In 2021/22, the average graduate starting salary in the UK was £30,921, according to a survey of the Institute of Student Employers (ISE). It ranged from £26,333 for workers in retail and fast-moving consumer goods, to £42,810 for legal graduates.

In the US, the mean starting salary for a graduate was $58,862, equivalent to £49,526 at current exchange rates,  according to the National Association of Colleges and Employers. Among the best-paid are those majoring in computer science, who start at an average of $75,900, while the lowest-earning are humanities majors, making $50,681.

Such disparities have started causing problems for UK employers.

For example, as American law firms expanded in London, they’ve been paying newly qualified lawyers up to £160,000, according to City AM. British firms paying less have needed to respond, bumping wages for the most junior attorneys to £125,000, plus bonuses, but still clearly lagging behind.

“Non-US law firms are struggling to compete, or having to compete in new ways,” said Stephen Isherwood, joint chief executive officer of the ISE.

A similar bidding war is taking place in banking. “Salaries are absolutely rising,” said James Uffindell, the founder and CEO of Bright Network, a graduate recruitment company in London. “There is strong competition, and firms are willing to pony up to get the best.”

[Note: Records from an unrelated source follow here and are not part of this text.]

Here is a tiny trained network, its code and every weight. The questions are about switching its units off for an input and a class, where a switched-off unit gives its printed mean instead of its output.

import numpy as np


def w(rows, s, z=0):
    codes = np.array(rows[::2]) - 128.0
    scale = np.full(codes.shape[1], s)
    scale[-1] = z or s
    return codes * scale


def f(y):
    return np.maximum(y, 0)


def log_softmax(a):
    a = a - a.max(-1, keepdims=True)
    return a - np.log(np.exp(a).sum(-1, keepdims=True))


def net(x, mask):
    res = np.array(x, float).reshape(1, 7) / 4 @ E
    y = f(res @ A[0][:, :-1].T + A[0][:, -1])
    res = res + np.where(mask, y, B[0][:, -1]) @ B[0][:, :-1]
    return log_softmax(res[-1] @ U[:, :-1].T + U[:, -1])


A, B = {}, {}
E = w([
[127,128,126],'x0',
[129,130,128],'x1',
[129,130,129],'x2',
[170,35,118],'x3',
[127,128,127],'x4',
[170,32,116],'x5',
[49,96,254],'x6',
],0.008)
A[0] = w([
[102,96,140,80],'neuron 1',
[92,150,175,133],'neuron 2',
[177,229,39,41],'neuron 3',
[187,121,64,73],'neuron 4',
[123,97,155,67],'neuron 5',
[175,100,23,91],'neuron 6',
[123,168,173,31],'neuron 7',
[175,95,66,126],'neuron 8',
[120,86,165,46],'neuron 9',
[167,164,89,171],'neuron 10',
[161,82,112,103],'neuron 11',
[146,188,75,66],'neuron 12',
[105,80,210,163],'neuron 13',
[138,110,107,66],'neuron 14',
[163,197,2,201],'neuron 15',
[145,74,121,3],'neuron 16',
[176,121,62,158],'neuron 17',
[101,77,168,42],'neuron 18',
[113,189,182,105],'neuron 19',
[121,113,154,134],'neuron 20',
[97,150,103,55],'neuron 21',
[96,142,151,59],'neuron 22',
[141,128,144,123],'neuron 23',
[84,75,200,147],'neuron 24',
[89,53,194,3],'neuron 25',
[141,103,172,53],'neuron 26',
[123,110,100,75],'neuron 27',
[70,137,199,88],'neuron 28',
],0.012,0.0072)
B[0] = w([
[135,102,140,139],'neuron 1',
[139,186,132,166],'neuron 2',
[120,202,13,194],'neuron 3',
[119,174,160,170],'neuron 4',
[138,104,136,140],'neuron 5',
[123,169,196,193],'neuron 6',
[110,175,176,136],'neuron 7',
[123,133,196,184],'neuron 8',
[116,86,149,144],'neuron 9',
[138,74,134,186],'neuron 10',
[113,109,175,160],'neuron 11',
[123,168,73,162],'neuron 12',
[128,138,48,203],'neuron 13',
[139,137,149,132],'neuron 14',
[125,3,97,252],'neuron 15',
[128,119,197,137],'neuron 16',
[146,124,207,194],'neuron 17',
[142,72,152,150],'neuron 18',
[139,203,135,165],'neuron 19',
[128,131,107,150],'neuron 20',
[103,147,127,132],'neuron 21',
[156,143,164,136],'neuron 22',
[117,124,128,132],'neuron 23',
[122,132,45,199],'neuron 24',
[145,43,169,164],'neuron 25',
[105,96,142,139],'neuron 26',
[143,140,144,131],'neuron 27',
[119,201,164,171],'neuron 28',
],0.036,0.011)
U = w([
[89,88,3,200],'0',
[106,5,74,182],'1',
[103,134,138,2],'2',
],0.0053,0.0038)

Each question gives the input, the list of numbers given to net, and the class t.
The units are the neurons (one row each of A and B). Each row of codes is followed by its name. A weight is (code - 128) times the scale printed after its matrix; where a second scale follows, it is the last column's (A, B and U).
mask holds one flag per neuron, in row order. A switched-off neuron (its flag False) gives its mean, the last column of its row in B, instead of its output. The means were averaged over made-up inputs and are rounded, as every weight is.
A unit's drop is (log p(t) with every unit on - log p(t) with that unit switched off) / (log p(t) with every unit on - log p(t) with every unit switched off).
The circuit of an input: a set's keep is (log p(t) with only the set's units on - log p(t) with every unit switched off) / (log p(t) with every unit on - log p(t) with every unit switched off). Starting from the 12 units with the biggest drops (on a tie, the unit counted first), units are removed one at a time, each time the one whose removal leaves the highest keep (on an exact tie, the one counted first), for as long as the keep stays at least 0.8.
units of the circuit, in order: the units of the circuit, biggest drop first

There are also factors within the UK that could be pushing salary levels down for entry-level workers, said Isherwood.

Employers have been increasingly focused on school leavers — those who end their education before university. The hiring of school leavers is growing faster than for graduates, according to figures compiled by the ISE. In the 2021/22 period, vacancies for this cohort rose by 19% from a year earlier, with firms predicting this would climb to 28% this year.

Graduate vacancies are growing too, but at a slower pace, with an increase of 17% in 2021/22, the data show.

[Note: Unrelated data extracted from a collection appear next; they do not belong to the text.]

Below is a small trained network, with its code and all its weights. Each question gives an input and a target symbol and asks what happens when units are switched off, that is, made to give their printed mean instead of their output.

import numpy as np


def w(rows, s, z=0):
    codes = np.array(rows[::2]) - 128.0
    scale = np.full(codes.shape[1], s)
    scale[-1] = z or s
    return codes * scale


def norm(h):
    return h / np.sqrt((h * h).mean(-1, keepdims=True) + 1e-5)


def f(y):
    return np.maximum(y, 0)


def softmax(a):
    e = np.exp(a - a.max(-1, keepdims=True))
    return e / e.sum(-1, keepdims=True)


def log_softmax(a):
    a = a - a.max(-1, keepdims=True)
    return a - np.log(np.exp(a).sum(-1, keepdims=True))


def net(x, mask):
    ids = ['εζηστφ'.index(c) for c in x.split()]
    T = len(ids)
    res = E[ids] + P[:T]
    r = norm(res)
    for j in range(3):
        rows = slice(4 * j, 4 * j + 4)
        q, k, v = (r @ M[0][rows].T for M in (Q, K, V))
        z = softmax(np.where(np.tri(T) > 0, q @ k.T / 4**0.5, -1e9)) @ v
        o = O[0][rows]
        res = res + np.where(mask[j], z, o[:, -1]) @ o[:, :-1]
    y = f(norm(res) @ A[0][:, :-1].T + A[0][:, -1])
    res = res + np.where(mask[3:15], y, B[0][:, -1]) @ B[0][:, :-1]
    return log_softmax(norm(res)[-1] @ U[:, :-1].T + U[:, -1])


Q, K, V, O, A, B = {}, {}, {}, {}, {}, {}
E = w([
[45,2,37],'ε',
[78,190,79],'ζ',
[216,133,64],'η',
[216,133,70],'σ',
[150,231,242],'τ',
[132,106,97],'φ',
],0.0064)
P = w([
[144,74,164],'0',
[254,127,71],'1',
[118,72,177],'2',
[219,170,37],'3',
[104,84,167],'4',
[176,197,37],'5',
[91,87,160],'6',
[130,225,49],'7',
[92,86,152],'8',
[106,243,49],'9',
],0.0077)
Q[0] = w([
[129,183,144],'H1',
[102,201,91],'H1',
[67,33,120],'H1',
[153,196,114],'H1',
[183,89,216],'H2',
[112,154,181],'H2',
[24,208,110],'H2',
[48,175,94],'H2',
[211,204,216],'H3',
[179,123,89],'H3',
[212,140,145],'H3',
[82,95,5],'H3',
],0.014)
K[0] = w([
[114,154,196],'H1',
[63,192,54],'H1',
[99,32,65],'H1',
[123,203,133],'H1',
[240,155,147],'H2',
[153,225,88],'H2',
[44,219,112],'H2',
[40,184,128],'H2',
[186,90,250],'H3',
[153,52,103],'H3',
[207,26,181],'H3',
[80,127,14],'H3',
],0.012)
V[0] = w([
[166,72,71],'H1',
[143,2,92],'H1',
[109,13,99],'H1',
[81,146,50],'H1',
[127,154,137],'H2',
[84,83,102],'H2',
[77,134,172],'H2',
[173,125,149],'H2',
[94,105,65],'H3',
[148,178,208],'H3',
[147,121,120],'H3',
[68,63,114],'H3',
],0.0082)
O[0] = w([
[90,145,167,216],'H1',
[93,230,199,251],'H1',
[104,196,155,239],'H1',
[163,176,161,186],'H1',
[114,113,139,99],'H2',
[122,182,77,215],'H2',
[102,137,114,138],'H2',
[146,73,143,90],'H2',
[119,69,124,221],'H3',
[86,254,95,2],'H3',
[101,108,161,139],'H3',
[159,104,124,185],'H3',
],0.0059,0.0056)
A[0] = w([
[161,219,166,119],'N1',
[229,10,104,57],'N2',
[78,187,118,142],'N3',
[105,169,118,77],'N4',
[46,119,167,77],'N5',
[78,71,163,103],'N6',
[102,215,128,2],'N7',
[66,107,49,118],'N8',
[86,2,117,161],'N9',
[95,150,102,80],'N10',
[51,157,163,37],'N11',
[103,219,89,79],'N12',
],0.0098,0.0065)
B[0] = w([
[136,155,97,208],'N1',
[93,66,109,202],'N2',
[111,79,122,255],'N3',
[152,155,117,147],'N4',
[158,98,97,230],'N5',
[108,140,91,198],'N6',
[252,109,132,145],'N7',
[105,151,144,245],'N8',
[203,150,116,243],'N9',
[99,113,118,153],'N10',
[156,57,114,202],'N11',
[63,96,117,199],'N12',
],0.012,0.0038)
U = w([
[254,32,116,113],'ε',
[187,209,60,194],'ζ',
[5,168,97,181],'η',
[152,154,193,101],'σ',
[151,154,198,135],'τ',
[112,69,235,4],'φ',
],0.0099,0.0024)

Each question gives the input, a string of symbols that net reads in full, and the target symbol t.
The units are the heads (4 rows each of Q, K, V and O) and the neurons (one row each of A and B). Each row of codes is followed by its name. A weight is (code - 128) times the scale printed after its matrix; where a second scale follows, it is the last column's (O, A, B and U).
mask holds one flag per unit, heads first, then neurons. A switched-off unit (its flag False) gives its mean, the last column of its rows in O or B, instead of its output. The means were averaged over made-up inputs and are rounded, as every weight is.
A unit's drop is (log p(t) with every unit on - log p(t) with that unit switched off) / (log p(t) with every unit on - log p(t) with every unit switched off).
unit that matters most: the unit with the biggest drop
k most important neurons: the k neurons with the biggest drops, biggest first
which heads matter: for each layer, one digit per head in row order, 1 if its drop is at least 0.15 and else 0, layers parted by /
drop of u: that unit's drop, to one decimal
input τ ζ ζ σ τ ζ, target η: unit that matters most	H3
input φ η ζ φ ζ σ ε φ, target η: which heads matter	011
input η σ φ ε η ε τ ε τ, target ε: which heads matter	110
input ε ε ζ ε ε φ η σ, target ε: which heads matter	101
input ε ζ ε ε ε ε, target η: which heads matter	100
input ε ε ε ε φ τ ε ε ε, target ε: which heads matter	001
input ζ φ ε ε τ τ η ε η σ, target ε: which heads matter	100
input σ σ ε ζ φ φ ε τ σ η, target ε: which heads matter	100
input ζ ε ζ ε, target ζ: which heads matter	111
input ζ ζ η ε ε ε ε, target ε: which heads matter	001
input ε ε ε ζ ζ τ, target ε: which heads matter	100
input ζ ζ ζ ζ, target η: drop of N9	0.4
input ε ζ ε ε ε ε ε φ τ η, target ε: drop of N2	0.1
input ε ε η, target τ: drop of N3	0.0
input ε φ ε ζ, target ε: most important neuron	N2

The survey also found that mixed hiring is becoming more widespread: 68% of respondents hire graduates alongside non-graduates for entry level jobs, a 5% increase compared with 2021. “There must be some displacement but putting a number on it is impossible,” Isherwood said.

It is not just the States where graduates are getting a better deal — consider Australia, too, said Cary Curtis, founder and CEO of recruiter Give a Grad a Go in London. “We were surprised by how high the salaries were in Melbourne when we first started working over there,” he said. Minimum graduate salaries are around A$55,000 (£30,598), whereas equivalent positions in London would offer about £25,000, he said. “It’s hard to find someone to work in Melbourne for less than that.”

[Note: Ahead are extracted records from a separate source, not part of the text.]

Each cloud of rows lies close to a flat space through zero, with a little noise off it. After each cloud: how many dimensions does that space have?
In the rows, zero is written as 128.

R:
[[119  92 136 128 136 139 125]
 [134 152 135 136 126 118 120]
 [156  82 154 124  96 127 124]
 [113  69 106  89 123 136 163]
 [128  77 109  73  86  85 178]
 [173  48 110  84  73 171 152]
 [157 140 141 138 107 126 117]
 [117 126 113 109 126 104 152]]
 => 4

[[155 155 147  82 125 129 152]
 [147 140 137 111 133 142 136]
 [161 127 144 128 167 194 128]
 [123 182 147 116 131 130 113]
 [141  90 109 113 112 118 156]
 [126 130 127 149 152 155 110]
 [137 127 130 116 123 126 140]
 [119 111 121 149 133 135 117]
 [119 180 138  83  84  69 147]
 [ 78  84  91 180 109  90 103]
 [ 70 111 107 211 143 135  65]
 [161 127 145 133 177 198 126]]
 => 3

[[137 103 151 151 135 120 169]
 [125 124 135 133 121 133 142]
 [103 128  82 129  99 165 175]
 [ 90 162 104 128  64 185 134]
 [135 105  80 110 163 107 152]
 [143 137 207 157 120 119  90]
 [110 135 109 132  99 155 155]
 [131 113 118 130 137 118 146]
 [105 155  84 110 103 158 122]
 [113 110  79 125 118 150 189]
 [108 155  90 107 113 146 103]
 [137 144 220 165  96 135  93]]
 => 3

[[130 119 159 131  92 110 150]
 [ 94 196 161  56 198  91  72]
 [118 150 139 101 148 114 112]
 [103 125 125  73 148 113 109]
 [117 112  97  88 148 128 112]
 [125 124 148 112 105 106 153]
 [145  91  99 169 100 155 142]
 [ 97  93 121  32 136  96 120]
 [108 122 124  77 142 111 118]
 [105 116 102 106 151 134  84]
 [127 113 114 147 117 140 116]
 [152 139 124 128 128 132 183]]
 => 4

E (12 x 7):
[[ 59 135 177 121  92 128 103]
 [124 117 119 120 134 148 125]
 [126 142 133  71 162 143 108]
 [121 132 123  84 172 173 105]
 [ 93 157 155 126 136 141 110]
 [133 150 132 126 142 121 128]
 [113 115 135 173  83 112 141]
 [104 175 152 137 154 138 116]
 [ 96 152 152 165 117 131 123]
 [161 123 113  91 149 120 128]
 [152 111 106 128 137 136 137]
 [224 115  53  93 218 159 145]]
 => 4

[[109 130 118 119 125 135 116]
 [131 131 130 129 108 139 136]
 [ 94 151 111 144 156  70  93]
 [128 127 149 130  96 226 152]
 [125 161 126 165 131  66 124]
 [138 107 163 154 169 141 132]
 [117 110 158 140 150 206 134]
 [116  93 141 131 200 112 101]
 [109 139 105 119 137  77 104]
 [131 153 123 159 129  72 130]
 [142 155 131 172 134  50 132]
 [141 142 130 130  85 161 148]]
 => 4

T, 12 rows:
[[121 124 118 100 106  99 130]
 [138 141 140 141 153 146 134]
 [118 113 112 123 103 115 124]
 [147 137 134 156 148 154 143]
 [122 134 141 136 150 142 115]
 [131 120 130 198 147 186 110]
 [163 178 151  52 154  82 189]
 [100  85  84  81  46  62 121]
 [129 137 132  92 124 103 137]
 [164 133 112 128 113 121 181]
 [110 106 114 140 106 130 103]
 [104 138 138  61 122  80 112]]
 => 3

[[103  81  97 149 151 116 178]
 [154 139 122 107  90 127 116]
 [108 126 140 141 159 134 130]
 [147  83  62 112  82 102 182]
 [ 82  69  99 164 181 121 195]
 [115 111 120 137 140 125 147]
 [180 161 117  83  48 121  95]
 [119 141 154 136 146 140 111]
 [132 135 137 129 134 130 118]
 [130 122 122 128 122 126 138]
 [129 128 123 127 122 126 132]
 [ 95  70  89 159 163 117 192]]
 => 2

[[ 94 158 140 137  95  74 122]
 [159  97 132 133 148 160 138]
 [138 122 142 149 113 104 142]
 [196  65  78 133 154 207 154]
 [107 148 122 115 120 120 117]
 [171  93  94 127 142 179 142]
 [150 106 134 136 136 138 137]]
 => 3

W, 6 rows:
[[191 142 122 111 108  91 137]
 [ 77 122 131 141 146 158 124]
 [240 146 122  98  98  65 136]
 [131 133 126 127 127 124 129]
 [185 139 126 112 114  95 133]
 [110 124 127 136 132 137 125]]
 => 1

Z, 10 rows:
[[196 103 127  61 130 117 127]
 [114 130 127 143 128 129 128]
 [172 116 125  80 131 121 126]
 [179 111 128  75 129 121 126]
 [149 120 128 105 129 121 127]
 [161 119 126  93 132 123 126]
 [137 129 129 115 127 124 126]
 [193 107 128  60 131 120 131]
 [ 32 162 127 225 128 143 131]
 [170 112 129  86 131 123 130]]
 => 1

[[ 86  98 143 169 162  85 166]
 [ 74 119 170 137 178 130 149]
 [105  94  97 113 128 112 114]
 [116 112 107  99 123 137 106]
 [162 168 169 162 130 137 158]
 [ 96 118 142 132 153 123 135]
 [180 166 123 104  95 166 102]
 [ 66 115 146 101 167 145 124]]
 => 3

U:
[[146  96  85 103 117 141 156]
 [142 136 169 146 142 126 121]
 [194  77 118 106 138 130 147]
 [146  98  94 110 126 150 168]
 [ 25 202 123 149  99 101  75]
 [116 151 167 150 134 118 104]
 [ 79 133  60 106  92 127 129]
 [136 108  96 107 120 126 133]
 [130 142 158 142 141 122 113]
 [129 127 153 146 142 168 180]
 [121 156 174 149 137 110  91]
 [142 133 157 141 141 128 130]]
 => 3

Curtis said his firm refuses to recruit graduates for jobs paying less than the so-called Real Living Wage, which is £10.90 an hour for the UK, and £11.95 in London. But given double-digit inflation, it “has become noticeably very difficult for people entering the world of work to get by,” he said.

“Grads can look beyond the UK — we have placed a few abroad.” They can also relocate “to tax-free places in the Middle East,” Curtis said.

Of course, similar industries can offer different pay scales depending on the country. For example, privatized healthcare in the US is among the best-paying professions, but not usually in the UK, according to LinkedIn.

“Grads do need to use their common sense, go to places that do have growth and where you can apply skills,” said Dan Hawes, co-founder of the Graduate Recruitment Bureau, a consulting company.